Недаром Салтыков-Щедрин сравнивает чиновников с юродивыми. И недаром чем ближе к концу, тем больший упадок духа демонстрирует повествователь. А как весело начинаются "Очерки"!
Однако хочу сказать - книжка наполнена чрезмерно. Без некоторых очерков (в особенности личностно-зарисовочных) можно было бы обойтись. Честно говорю - к концу я просто устал все это читать и недочитал примерно четверть. В общем, некая волокита получилась у автора с его содержанием. Это тоже отголосок его чиновничей деятельности?

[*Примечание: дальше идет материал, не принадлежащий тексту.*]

Each row below holds a small network's activations on one input, seen along a few directions.
Each table varies a few parts of the input and shows all the possible inputs, shuffled.
A made-up example of a description, with smaller parts first: values(3) and (point or line(11) or (line(4) and ring(8))).
Shared parts are said once, and a part with two or three values counts as separate values.
(in the rows, 128 means zero)

Other details of the inputs shift rows strongly along three fixed directions, in all tables alike. That doesn't count.

A family of inputs:
R1: [144 154 123 147 112 128  96 170 110 157 139 141 104]
R2: [ 25  76 206 137 149 138 109 142 146 119 182 103 116]
R3: [138 118 128  93 145 129 121  75 169 107 106 153 161]
R4: [114 120 140 133 133 124 153 100  98  91 150  95 134]
R5: [151 133 115 146 111 118 101 160 124 190  91 129  95]
R6: [116 125 106  87 125 149 110 106 194 128 132 173 161]
R7: [106 125 166 147 142 108  91 169 148 159 128 140  90]
R8: [118 125 106  86 128 153 125 117 185 124 121 171 155]
R9: [166 149 127 141 107 134 103 170 100 158 126 147 111]
R10: [149 149 103 146 108 116 108 155 123 191  94 133  97]
R11: [156 148 104 143 125 116 173 119  90 108 119 108 120]
R12: [150 137 101 133  91 159 170 144  78 112 145 118 140]
R13: [ 49  75 214 147 178 104 123 124 148 106 139  89 100]
R14: [170 149 123 144 118 110  90 156 123 175 124 155 105]
R15: [132 137 119  84 127 138 137 124 186 116 126 164 153]
R16: [175 151 132 153 131 105  92 141 115 168 121 142  99]
R17: [114 125 102  78 141 153 112 101 180 121 111 172 165]
R18: [134 116 117  90 114 119 143  95 190 142 102 145 159]
R19: [127 124 105  79 134 151 102  88 173 129 123 173 173]
R20: [164 131 122  97 140 119 150 102 181 108 109 147 149]
R21: [117 117 157 134 118 119 180 139 121  96 155 104 135]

Ну что тут сказать? Читал я эту книгу не торопясь. Потихоньку. Да иначе нельзя - проза у автора основательная, серьезная. Как там в Википедии?
Лучше и не скажешь - семантические конструкты!) Очерки разные, но все они из жизни : есть и грустные , и веселые, злободневные и актуальные. Некоторые и по сей день. Не удержусь и вставлю отрывок из жизни старообрядцев
— А что, разве прежде вас не тревожили?
— Бывало, сударь, бывало всякое. Да прежние-то больше на деньги падки были; ну, а как деньгами довольны, так и тревоги нам нет. Был у нас, сударь, исправник — молода я еще в ту пору была — Петром Михайлычем прозывался, так это точно что озорник был; приедет, бывало, в скит-от в карандасе, пьяной-распьяной: «Ну, говорит, мать Лександра (игуменья наша была), собирай, говорит, девок поедрёнее, я, говорит, кататься желаю». Ну, и соберут этта девок, а он их и велит запрягчи, кого в корню, кого на вынос, да так-ту и проклажается по скитам. Так вот, сударь, как заслышишь, бывало, что Петр Михайлыч приехал, так от страху даже вся издрожишься, зароешься где-нибудь в сено, да и лежишь там, доколе он не выедет совсем из скита. Ну, этот точно обидчик был; давай ему и того, и сего, даже из полей наших четвертую часть отделил: то, говорит, ваше, а эта часть моя; вы,говорит, и посейте, и сожните, и обмолотите, и ко мне в город привезите. Или вот придет в келью к матери игуменье, напьется пьян, да и заставит девок плясать да песни петь... ну, и пляшут, — не что станешь делать-то! Однако даже и этот трогать нас не трогал, а только озорство свое соблюдет, да и уедет... Ну, а прочие были, тоже человечество понимали: приедут, бывало, оберут деньги, и не показываются до времени. Одно для нас, сударь, тяжеленько бывало: больно уж часто начальников нам меняли, не успеет еще один накорыстоваться довольно, глядишь, его уж и сменили — ну, и стараются за один раз свою выгоду соблюсти.
Вот вам и злободневность и актуальность. Монашек , правда , теперь не впрягают в телеги, а в другом все хорошо проецируется.
Что ж , второй том сочинений завершен. Буду начинать следующий

Книга с которой Салтыков-Щедрин стал известен на всю Россию. Его развивающиеся писательские способности требовали поля деятельности и правительство предоставило ему такое поле: с 1848 года он был сослан чиновником в Вятку, где находился почти до конца 1855 года. Из этой работы на местах С-Щ вывез свои губернские очерки. Перед нами разрез сверху донизу всей провинциальной жизни. Вятка - край лесной и помещичье землевладение там неразвито, помещиков немного, крестьяне государственные, есть значительное количество старообрядцев, высшей аристократии мало. Это чиновничья провинция, пусть и довольно глухая. В книге мы встречаем представителей всех сословий от бедных крестьян-арестантов в остроге, до князя-губернатора. Отдельные главы-рассказы написаны в разных стилях и жанрах, что показывает широкие писательские способности С-Щ. В общем создаётся ощущение чего-то унылого, мелочного и умственно-ограниченного. Видимо такой и была жизнь М.Е. С-Щ в ссылке. Кажется такой порядок вещей вечен, но заканчивает С-Щ сценой похорон "старых времён", видя в начале правления Александра II изменение порядка вещей. Не случилось.
Михаил Салтыков-Щедрин
4
(4)
Женись, брат, женись! Если хочешь кататься как сыр в масле и если сознаешь в себе способность быть сыром, так это именно масло — супружеская жизнь!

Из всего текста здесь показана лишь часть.